Your more than Welcome! State hiway 3 to 950 go east to the first street turn north we are right at the bridge.

half way between muncie and New Castle.


----------



## mecreature (Jan 27, 2011)

It is very kind of you to offer. The weather looks perfect.


----------



## Bocefus78 (Jan 27, 2011)

I'll be there....not sure how much help I'll be felling but I do know how to run a camera


----------



## Mmaul (Jan 27, 2011)

This is for work, Tomorrow lunch special.


----------



## smokinj (Jan 27, 2011)

mecreature said:
			
		

> It is very kind of you to offer. The weather looks perfect.




Sunday at 9:00 a.m. No equiment needed just help split and load. Have a lot more than just this place but be nice to put a big dent in it!


----------



## Thistle (Jan 27, 2011)

smokinjay said:
			
		

> mecreature said:
> 
> 
> 
> ...



Just for S & G's,dont think anyone asked - just guessing,how much wood wood you say's on that 2 acres you're harvesting? 30-40 cords? Should be quite a bit going by the the pics


----------



## Thistle (Jan 27, 2011)

smokinjay said:
			
		

> Thistle said:
> 
> 
> 
> ...



Niiice.... lol  Never had a catering service in the timber before,unless I brought a thermos of my homemade chili,stew or soup. ;-P


----------



## smokinj (Jan 27, 2011)

Thistle said:
			
		

> smokinjay said:
> 
> 
> 
> ...



Cant get my head around it yet. A Guess would be 20-25. A big day hauling out of there will tell the story. Think the count was over 30 tree's and seem to fall in the 14-20 inch range and 25-40 ft'ers.


----------



## Thistle (Jan 27, 2011)

Perfect size,not too big,not real tiny either.


----------



## thewoodlands (Jan 27, 2011)

smokinjay said:
			
		

> Thistle said:
> 
> 
> 
> ...




http://extension.unh.edu/resources/files/Resource001044_Rep1200.pdf


zAP


----------



## smokinj (Jan 27, 2011)

MMaul said:
			
		

> This is for work, Tomorrow lunch special.


Bring the left overs! lol


----------



## smokinj (Jan 27, 2011)

zapny said:
			
		

> smokinjay said:
> 
> 
> 
> ...



Thanks Zap, that would put it more like 15-20 cords.


----------



## JustWood (Jan 27, 2011)

Eye'd B there if'n it was only a few hours drive ,,,but 7 is a haul.


----------



## Mmaul (Jan 27, 2011)

Not expecting leftovers. Sorry usually sell out in 2 hours.


----------



## smokinj (Jan 27, 2011)

localLEE said:
			
		

> Eye'd B there if'n it was only a few hours drive ,,,but 7 is a haul.
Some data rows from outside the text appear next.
The rows are grouped in 4 different ways at once. Each group adds its own fixed numbers to the row, and there is some noise. The rows also spread widely along 16 directions, which tell nothing about the answers.
Some rows, each with its group in each grouping after it:
-.04 -.26 -.01 -.17  .23 -.30 -.07  .20 -.02 -.12  .11 -.13  .06 -.18  .17  .10 -.09  .39  .14  .10 -.06 -.32  .15  .02 -.12 -.19 => Z428 (1) Z176 M
-.01  .13 -.15 -.14  .07 -.17  .22  .10 -.25  .04 -.06  .00  .07 -.16  .19 -.11 -.09 -.07  .31  .16  .10 -.08  .08  .10 -.01  .06 => Z614 (1) Z176 T
 .05 -.30 -.25  .15 -.07  .04  .28 -.03  .09 -.26  .14 -.24 -.21 -.14  .21 -.05  .14  .13  .09  .14  .14  .09  .06  .12  .07  .08 => Z866 (5) Z371 T
 .29  .28 -.11 -.36  .11  .18  .05 -.02 -.40  .09 -.06 -.01  .08 -.37  .17 -.09  .32 -.19  .13  .05 -.29  .09  .08  .23 -.34  .11 => Z866 (4) Z505 B
-.24  .02 -.03  .05 -.11 -.07 -.08  .00  .22 -.23  .05  .23 -.13  .02 -.05 -.03 -.16  .03 -.05 -.21  .18  .11  .05  .13 -.01 -.17 => Z614 (4) Z371 M
-.35 -.04 -.15  .15 -.03  .06 -.10 -.03  .27 -.26  .04  .35  .28  .12  .15 -.10 -.09  .11 -.10 -.28  .40 -.07 -.06 -.18  .02 -.13 => Z675 (3) Z505 Q
 .26  .00  .29 -.37  .09 -.35  .07  .14 -.20  .11  .01 -.21 -.05 -.20  .07 -.09  .07  .16  .17  .26 -.49  .15  .05 -.09 -.15 -.26 => Z675 (2) Z560 Q
 .27  .10  .07 -.01 -.39  .23  .19 -.10 -.07  .11 -.06  .08  .16  .16  .01  .00  .15 -.18 -.39 -.09 -.17 -.12  .00 -.15  .01 -.19 => Z428 (0) Z560 B
-.27  .06  .19 -.13 -.20 -.07 -.08  .07  .13 -.19  .02 -.03 -.01  .11 -.11 -.09 -.07 -.10 -.16 -.23 -.05  .18  .24  .23  .27 -.26 => Z614 (0) Z505 Q
 .07  .31  .25 -.17 -.21  .07  .23 -.12  .01  .06 -.16  .04 -.06  .12 -.18 -.07 -.07  .05 -.12 -.07 -.43 -.03 -.17 -.16  .02 -.12 => Z428 (3) Z371 M
 .23 -.01 -.25 -.10  .34  .05 -.18 -.09  .25 -.08  .07  .16 -.14 -.14  .07 -.06  .07  .26 -.16 -.12 -.02 -.05 -.43 -.09 -.30  .10 => Z675 (5) Z176 Q
 .12  .05  .13 -.21  .22 -.17  .04  .04  .10 -.02  .14 -.02  .14 -.04  .14  .04  .05  .35  .08 -.03 -.39 -.24 -.16 -.07 -.33  .03 => Z675 (2) Z176 M
 .09  .16  .17  .08 -.22  .28  .05 -.09 -.07 -.12  .08 -.02 -.09 -.18 -.02 -.21 -.27 -.05  .26  .09  .26 -.04  .01 -.10 -.28  .01 => Z675 (5) Z371 Q
 .25 -.09 -.33 -.19 -.15  .42  .30 -.04 -.22  .10  .03 -.11  .06 -.23  .14  .23  .03 -.06  .24  .26  .15 -.18  .01 -.13  .12 -.02 => Z675 (3) Z371 Q
-.43 -.25  .06  .25 -.13  .32  .03 -.03  .18 -.28  .06  .36 -.15 -.09  .16  .10  .00  .04 -.36 -.16  .06  .38 -.18  .15 -.04 -.12 => Z675 (4) Z176 M
-.09 -.16  .05  .18 -.10  .14  .08  .18 -.02  .01  .23  .26  .15  .09 -.19  .42  .01  .12 -.09 -.02 -.12 -.07  .10 -.06  .02 -.04 => Z614 (4) Z371 M
-.13 -.14 -.24 -.12  .02  .14 -.11 -.03 -.27  .18 -.30 -.08  .08  .02  .03  .04  .07 -.19 -.22  .07  .04 -.06  .08 -.03  .29 -.09 => Z428 (5) Z371 Q
 .05  .28 -.14  .22  .09  .26 -.11 -.20  .13 -.14  .13  .06 -.22  .14 -.39 -.21  .08 -.10  .23 -.13  .21  .19  .02 -.11 -.04  .36 => Z675 (1) Z505 T
 .33  .17 -.20 -.02 -.05 -.31  .09 -.05  .08 -.05  .11  .04  .24  .09  .31 -.37  .09 -.12 -.08 -.02  .32 -.29 -.10  .04 -.11  .18 => Z428 (3) Z560 B
-.01  .23  .19 -.08 -.19  .16 -.21 -.15  .28 -.16 -.01  .05 -.07  .20 -.33 -.05 -.04  .07  .05 -.28 -.09  .01  .18 -.20 -.10 -.28 => Z866 (4) Z505 M
-.17  .27  .22  .10 -.18  .35 -.08 -.17  .29 -.14  .08  .18 -.04  .18 -.21 -.26 -.27 -.14  .27  .00  .28  .24 -.30 -.21  .04  .20 => Z866 (3) Z176 M
-.14 -.03  .02  .07 -.08  .07  .02  .05  .23 -.16  .22  .14 -.08  .11 -.33  .00 -.10  .08  .17 -.01  .10  .24  .03 -.12  .30 -.05 => Z675 (3) Z505 B
-.13 -.11 -.07 -.17 -.22  .24 -.05 -.13  .08 -.08 -.10 -.07 -.14  .09 -.09 -.08  .11 -.22 -.08  .06 -.01  .45  .03 -.02  .41 -.22 => Z614 (2) Z371 Q
-.08 -.06 -.12 -.01 -.08  .13 -.05 -.05  .19 -.02  .09  .21  .32  .07  .43  .36  .10 -.09 -.09 -.23  .10 -.15  .00  .10 -.21 -.04 => Z428 (0) Z371 T
-.30  .10  .20  .12 -.06 -.17 -.12 -.06  .11 -.16 -.06 -.09  .02  .16  .05 -.24 -.06 -.04  .05 -.16  .04  .03  .15  .08 -.07  .03 => Z428 (3) Z505 B
 .31 -.32 -.23  .22  .18 -.13  .10  .08  .00 -.02  .23 -.08 -.01  .08 -.15 -.12  .25  .31 -.18  .23 -.08 -.08 -.23 -.29  .13  .22 => Z428 (0) Z371 T
-.34 -.09  .28  .28 -.21  .13  .06 -.07 -.26  .04 -.25 -.02 -.25  .10 -.20 -.15 -.05 -.17 -.20  .15 -.20  .46  .04 -.08  .18 -.06 => Z428 (5) Z371 M
 .07  .13 -.05 -.08  .21 -.13 -.01 -.02  .01  .17 -.15 -.25 -.32 -.05 -.06  .08 -.17  .03  .11  .06 -.15 -.22 -.19  .19 -.06  .31 => Z866 (2) Z176 B
 .01  .15 -.18 -.11  .12  .11  .00 -.01  .00 -.11 -.06  .03  .06 -.07 -.08 -.11  .04  .15  .13 -.17  .00 -.24  .18 -.10 -.12 -.14 => Z866 (5) Z176 T
-.25  .04  .01  .33 -.19  .11  .19  .02 -.07  .01  .11  .10 -.10  .23 -.25  .11  .10 -.25  .01  .01 -.06  .49  .20  .08  .36  .09 => Z866 (0) Z505 Q
 .21  .20  .12 -.12 -.12 -.01  .09 -.02  .46 -.34  .48  .27  .09  .07  .02 -.14  .17 -.02 -.12 -.27 -.03  .33 -.14  .22 -.01  .01 => Z675 (0) Z505 T
 .02 -.22 -.19 -.04 -.30  .27  .32 -.03  .20 -.22  .12  .01  .17  .04  .21  .05  .06  .12 -.19 -.06  .17 -.15 -.08 -.11  .25 -.18 => Z614 (3) Z560 Q
 .16  .12 -.05 -.06  .15 -.47 -.19 -.01  .13 -.04  .01 -.13  .02  .22 -.10 -.20  .12  .03  .05 -.12 -.01 -.09  .23 -.02 -.04 -.03 => Z428 (5) Z505 T
 .09 -.08 -.15 -.10 -.10  .19  .08 -.11  .01 -.04 -.15 -.37 -.11 -.03 -.01  .11 -.03  .20  .09 -.02 -.04 -.34  .19 -.16 -.01 -.16 => Z866 (5) Z505 Q
-.15  .21  .13 -.09 -.10  .01 -.09 -.18  .10  .01 -.19 -.01 -.04  .09  .15 -.10 -.05 -.12  .08 -.11 -.08  .23 -.10 -.02 -.14  .00 => Z866 (0) Z505 M
-.06  .02  .01 -.20  .09  .35  .02  .01 -.07 -.02 -.05 -.19 -.27 -.26 -.12  .10 -.04  .01  .13  .06 -.17  .05 -.16  .21  .05  .24 => Z866 (4) Z371 T
 .13 -.14 -.28 -.07  .16  .15  .05  .16 -.21  .14  .04  .21  .09 -.17  .05  .27  .20 -.10 -.23  .08 -.01  .03 -.19  .17  .06  .24 => Z614 (4) Z505 T

New rows. What belongs after each?
-.03  .08  .07  .07 -.10 -.10  .29  .12 -.26  .18 -.14 -.26 -.10 -.02 -.04  .21 -.30 -.05  .30  .15  .01 -.28  .19  .11  .01  .17 => Z614 (5) Z505 T
-.09  .19  .31 -.05 -.06  .03  .04 -.08  .07 -.06 -.11 -.04  .01  .01  .03 -.12 -.17  .15  .21 -.05 -.19 -.10 -.13 -.19 -.27 -.02 => Z428 (3) Z371 T
 .17  .27  .01  .03  .02  .22 -.18 -.11  .05  .09  .05 -.06 -.36  .00 -.27  .17 -.17 -.25  .16 -.01  .14  .09 -.10  .17 -.11  .37 => Z614 (1) Z505 Q
 .00 -.10 -.22  .15  .16  .03 -.37 -.14  .31 -.14  .02  .27 -.28 -.01 -.02  .14  .07  .15 -.15 -.23  .12  .12 -.16 -.05 -.38 -.02 => Z614 (4) Z371 M
-.11  .17 -.13 -.03  .11  .14  .09 -.07 -.29 -.12 -.11 -.18 -.15 -.17 -.08 -.12  .18  .01  .20 -.10 -.19 -.06  .40  .14 -.12  .03 => Z428 (1) Z371 T
-.02  .15  .14  .12  .08  .05 -.24 -.18  .22 -.12 -.16 -.09 -.11  .06 -.03 -.28 -.25  .25  .03 -.16  .10 -.25 -.29 -.29 -.41  .13 => Z866 (5) Z505 Q
 .09 -.11  .11 -.12 -.12 -.11  .02 -.01  .52 -.11  .13 -.24 -.43  .05  .03  .33 -.14  .09 -.05 -.07 -.09  .18 -.20  .29  .16  .01 => Z866 (0) Z505 T
 .33  .09 -.21 -.07  .07  .04  .04  .09 -.18 -.07  .25  .33  .21 -.27  .12 -.19  .04  .04  .04  .07  .21 -.12 -.13 -.06 -.25 -.02 => Z428 (0) Z371 Q
-.02 -.03 -.06 -.42  .05  .15 -.17 -.13 -.17 -.08 -.20 -.39 -.07 -.21  .18 -.22  .20 -.14 -.06  .02 -.16  .07  .16  .24  .04 -.09 => Z428 (5) Z371 Q
 .25  .17 -.11 -.20  .01 -.04 -.06  .02  .02  .12 -.03 -.05 -.21  .02 -.27  .24 -.02 -.04 -.05 -.12 -.13 -.15  .08  .12  .01 -.03 => Z614 (4) Z505 Q
 .02 -.29 -.49  .02  .17  .03  .05 -.11  .08 -.05  .05 -.06  .02 -.17  .53  .18  .14  .18  .14  .06  .21 -.06 -.18 -.05 -.21  .13 => Z675 (0) Z505 Q
-.10  .07  .03  .28 -.01  .09 -.19 -.14  .20  .07  .07  .05  .01  .32 -.08  .09  .01 -.13 -.05 -.08  .12  .07 -.19 -.09 -.05  .38 => Z675 (4) Z505 Q
 .01 -.03 -.49  .19  .15 -.11  .19  .01 -.05  .26 -.04  .19 -.06  .10  .07  .51  .08  .03  .10 -.01 -.03 -.02 -.04 -.06  .02  .13 => Z866 (0) Z505 Q
 .22 -.13  .15 -.18 -.02  .06 -.20  .20 -.05  .04  .25  .26  .06 -.24 -.03  .21 -.01 -.10 -.06  .13 -.02  .24  .03  .09 -.12 -.21 => Z675 (5) Z371 B
-.16  .13  .07 -.04 -.10 -.09  .08 -.03  .18 -.01  .04  .01  .31  .08  .42  .15 -.15 -.02  .22 -.13  .03 -.24  .00  .14 -.24  .10 => Z866 (5) Z371 B
 .20 -.01 -.11 -.01  .18  .22  .24  .14 -.38  .18  .04  .07  .07 -.12 -.26  .29  .18  .18 -.13  .06 -.44 -.22  .02 -.08 -.02  .09 => Z428 (5) Z505 Q
 .01  .00  .10  .25  .14 -.12 -.31  .00  .07  .02 -.03  .09 -.20  .08 -.16  .01  .03  .04 -.24 -.13 -.09  .07 -.13  .02 -.34  .20 => Z614 (4) Z505 B
-.15  .06  .08  .22  .11  .12  .21  .00 -.21 -.02 -.06  .05 -.09 -.18  .12 -.13 -.07  .10  .16  .07 -.03  .03 -.20 -.04 -.28  .30 => Z675 (2) Z560 T
-.21  .09 -.07  .04  .10 -.01 -.09 -.06 -.15  .05 -.15 -.22 -.06  .17 -.37 -.18  .07  .13  .21  .00 -.22 -.04  .27 -.26  .17  .00 => Z866 (0) Z371 M
-.04  .02 -.14 -.01  .13  .09 -.11  .12 -.32 -.11 -.08  .03  .02 -.15 -.13 -.22  .23 -.14 -.29 -.10  .05  .03  .25  .20  .08  .04 => Z614 (1) Z505 T
-.08  .15 -.06 -.19 -.10  .03  .13 -.11 -.18 -.08 -.16 -.41 -.03 -.13  .18 -.40 -.12 -.10  .38  .16  .21 -.17  .21  .00  .06 -.02 => Z675 (3) Z176 Q
-.49  .13  .00 -.04  .05 -.01 -.21 -.11 -.02 -.03 -.23  .02  .08  .17  .03 -.18  .10 -.25  .19 -.13 -.03  .35  .21  .04  .08  .01 => Z614 (2) Z371 T
-.07 -.10  .01  .03 -.17 -.20  .08  .09 -.13  .17 -.08 -.10  .13  .13  .27  .23  .12 -.32 -.20  .03  .01  .03  .21  .27  .15  .03 => Z675 (4) Z505 T
-.02 -.11 -.02 -.18  .08  .39  .20  .09 -.03  .01 -.04  .15  .08 -.16 -.05  .30  .06  .24 -.11 -.02 -.34 -.02 -.31 -.15  .04  .02 => Z614 (3) Z505 T
 .03 -.08 -.28 -.07 -.01  .15  .22 -.03 -.13  .16  .07 -.03  .17  .01  .19  .21  .12 -.13  .27  .23  .14  .01  .00 -.07  .18  .22 => Z675 (3) Z560 M
 .06 -.01  .01 -.17  .23 -.57  .01  .08 -.01 -.09  .02 -.19 -.30 -.19  .08 -.14  .10  .22  .07  .07 -.31  .17  .09  .20 -.12 -.07 => Z675 (3) Z371 M
-.10  .16 -.13  .18 -.15  .21 -.01 -.02  .00 -.04  .01  .03 -.08  .03 -.15  .04 -.20 -.25  .17 -.06  .43 -.11  .17  .13  .10  .17 => Z866 (3) Z505 B
 .28  .08  .26  .02  .02 -.10  .11  .16 -.07 -.17  .32  .24  .05 -.17 -.15 -.15 -.02  .28 -.04  .04 -.21 -.11 -.08 -.07 -.32 -.07 => Z428 (2) Z371 M
-.08 -.26 -.24  .18 -.02  .12 -.12 -.10  .18 -.11  .04  .11 -.20 -.03  .11  .33  .17  .03 -.01 -.08  .13  .31  .16 -.08 -.10 -.24 => Z675 (3) Z505 Q
-.19 -.12  .04 -.17  .12 -.06 -.20  .12 -.16 -.14 -.12 -.12 -.13 -.22 -.08 -.06  .02  .16  .03 -.04 -.14 -.03  .44  .08 -.04 -.43 => Z866 (2) Z176 M
 .01  .13 -.26 -.25 -.09 -.09  .19  .05 -.04  .00  .02  .06  .05 -.04  .05  .02  .01 -.20  .22  .00  .18  .06  .20  .21  .28 -.07 => Z675 (4) Z505 T
-.09 -.17 -.01 -.06  .31 -.40 -.24  .18 -.02  .10 -.15 -.05 -.03 -.04 -.03 -.01 -.14  .29 -.20 -.02 -.11 -.24 -.11 -.03 -.02  .00 => Z675 (5) Z505 B
-.13  .12 -.02  .21 -.05  .15 -.24 -.07 -.09  .26 -.14  .14  .00  .25 -.14  .13 -.06 -.42 -.10  .02  .16  .14 -.09 -.02  .06  .27 => Z614 (2) Z371 Q
 .19  .14  .27 -.17 -.20  .27  .15 -.12 -.03  .05 -.06 -.38 -.16  .09 -.21  .03  .05 -.09  .00  .04 -.36  .01  .04  .04  .09  .09 => Z428 (5) Z505 T
-.42 -.02  .22 -.14  .04  .03 -.15  .15 -.03 -.13 -.04 -.04 -.08 -.06 -.18 -.01  .02 -.01 -.03 -.18 -.20  .20  .33  .25  .21 -.18 => Z675 (4) Z560 T
 .47  .09  .23 -.08 -.39  .27  .26 -.01  .07  .13  .06  .18  .05  .01  .00  .26 -.09 -.07 -.18  .08 -.07 -.02 -.28 -.26 -.11 -.18 => Z675 (3) Z505 T
-.03  .05  .03  .08 -.29  .02  .16 -.07 -.24  .18 -.23 -.10 -.07  .16  .06 -.02  .07 -.45 -.10  .18  .04  .34  .12  .01  .29  .01 => Z675 (1) Z505 T
-.01  .11  .03 -.38 -.22 -.35  .04  .02  .04 -.08 -.02 -.11  .08  .11  .07 -.28  .16 -.31 -.07 -.04 -.14  .33  .34  .30  .37 -.30 => Z614 (5) Z371 B
 .03 -.20 -.21 -.16  .22  .22 -.43 -.05  .13 -.14  .12  .25  .28 -.03  .11  .10  .44  .01 -.17 -.20 -.02  .18  .12 -.09 -.19 -.21 => Z428 (5) Z371 T
 .19  .16  .09 -.09 -.07 -.39  .06  .05  .04 -.05  .12 -.01  .09  .07  .12 -.07  .03  .05  .10 -.03 -.10 -.16  .20  .06 -.28 -.13 => Z614 (4) Z176 M
 .19 -.05 -.05  .12 -.18 -.23 -.16 -.02  .14 -.02 -.03  .04 -.23  .10 -.09  .02 -.03 -.10 -.09 -.03  .27  .10  .18 -.09 -.06 -.28 => Z675 (4) Z505 T
-.03  .02 -.14  .17 -.10 -.09  .37 -.03 -.17 -.06 -.03 -.06 -.06 -.09  .13 -.09 -.12  .20  .32  .11  .07 -.13  .03 -.15 -.18  .06 => Z614 (0) Z505 M
-.29  .13  .16  .04 -.04  .07 -.01 -.09  .08  .01 -.06  .03  .32  .29  .04 -.16  .05  .03  .04 -.15 -.19 -.07 -.11 -.18 -.06  .21 => Z614 (4) Z560 B
-.19 -.12 -.10  .12  .20  .13  .05  .05 -.11 -.14  .09  .16  .10 -.09 -.07 -.03  .09  .30  .21  .00 -.11  .11  .03 -.22 -.17  .03 => Z614 (5) Z505 Q
-.28 -.22 -.08  .03 -.02  .06 -.26 -.07  .18  .00 -.20 -.02 -.06  .16 -.06  .16 -.09  .15 -.15 -.14  .00 -.04  .08 -.27  .10 -.31 => Z675 (5) Z371 Q
-.24 -.12  .03 -.04 -.15 -.12 -.05 -.06  .35 -.10  .18  .00  .15  .12  .53  .08 -.08 -.27  .33  .11  .32  .40 -.04  .25  .06  .08 => Z866 (5) Z176 B
-.12 -.49 -.04  .06 -.13  .26  .15  .15 -.10  .01  .08 -.06  .22 -.14  .35  .42  .04  .07 -.14  .23  .05 -.12 -.05  .02  .11  .01 => Z866 (3) Z371 M
 .21 -.16  .05 -.19 -.02  .16 -.07  .15  .16  .01  .25  .24  .21  .00 -.10  .31  .11  .11 -.14 -.01 -.11  .04 -.13 -.15  .06 -.15 => Z675 (4) Z505 T
-.15 -.03 -.28  .14 -.18  .07  .34 -.16  .05 -.15 -.03  .13  .00  .09  .17  .01  .19  .02 -.12 -.13 -.04  .13  .12  .00  .08 -.14 => Z675 (5) Z371 M
 .20  .05  .16 -.20 -.30  .29  .14  .05  .03  .02  .12  .08  .09 -.16  .10  .25 -.24 -.10  .06  .06  .04 -.14 -.10  .10 -.14 -.07 => Z614 (5) Z371 B
 .02 -.04  .03  .13 -.01 -.20  .03 -.10  .42 -.07  .20  .00 -.23  .10  .27  .33  .00  .08  .08 -.09 -.07  .22 -.21  .18 -.28  .18 => Z675 (4) Z505 Q
 .29  .21  .07 -.26  .04  .02  .21 -.04 -.25  .19 -.08 -.29 -.08 -.15  .14  .01  .19 -.13  .12  .16 -.40 -.02 -.04  .16 -.20  .22 => Z675 (4) Z176 T
 .11  .06 -.02  .13 -.26  .06  .27 -.09  .20 -.05  .27  .05  .15  .28  .00 -.09  .02 -.17  .09  .08  .18  .15 -.12 -.04  .24  .26 => Z675 (5) Z505 B
 .26 -.12  .04 -.10 -.03  .03  .00 -.01  .15  .00  .30 -.31  .01  .10 -.12  .01 -.04  .06  .33  .34  .06  .00 -.10 -.13  .19  .28 => Z866 (5) Z371 M
-.09 -.39 -.10  .13  .03  .02  .11  .11  .07 -.13  .13  .02 -.34 -.09 -.11  .14  .12  .17 -.32  .09 -.13  .38 -.16  .13  .31 -.01 => Z675 (4) Z505 Q
 .02 -.19 -.23  .08 -.18  .16  .19 -.07 -.01 -.20 -.06  .02  .07 -.05  .18 -.25  .20  .13 -.33 -.05  .01 -.05  .00 -.15  .05 -.28 => Z866 (0) Z176 B
-.03  .20 -.06  .26 -.07 -.07  .13 -.16 -.07 -.09 -.06  .10  .07  .11  .23 -.06  .30 -.09 -.05 -.23 -.15  .11  .21  .03 -.44  .01 => Z614 (2) Z505 Q
 .05 -.36 -.26  .32 -.07  .10  .23 -.03 -.14  .18 -.10  .07  .03  .06  .17  .20  .03  .06  .00  .30  .15  .03 -.14 -.44  .01 -.03 => Z675 (5) Z176 T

That would definitlee be cool.....Your chains willdefinitleeb there. Does that count?


----------



## smokinj (Jan 27, 2011)

MMaul said:
			
		

> Not expecting leftovers. Sorry usually sell out in 2 hours.



Pack a lunch or work with all guns blazen for 4 stright hours I think we can do it? lol (so far 6 people comfirmed) Thats should be 5 cords 6 people. Splitter may slow us up a bit. May pick-up a few more people. We will Fell them all....


----------



## Jutt77 (Jan 27, 2011)

Oak, locust and tuscan shrimp?!  Man, your tempting me to make the 18.5 hour drive out there


----------



## Mmaul (Jan 27, 2011)

Who's bringing the camera?


----------



## smokinj (Jan 27, 2011)

MMaul said:
			
		

> Who's bringing the camera?



I have one but be good idea to run more than one. What You got?


----------



## Jags (Jan 27, 2011)

Too much of a drive.  Wish I could be there.  I love work...I can watch it all day long.


----------



## smokinj (Jan 27, 2011)

Jags said:
			
		

> Too much of a drive.  Wish I could be there.  I love work...I can watch it all day long.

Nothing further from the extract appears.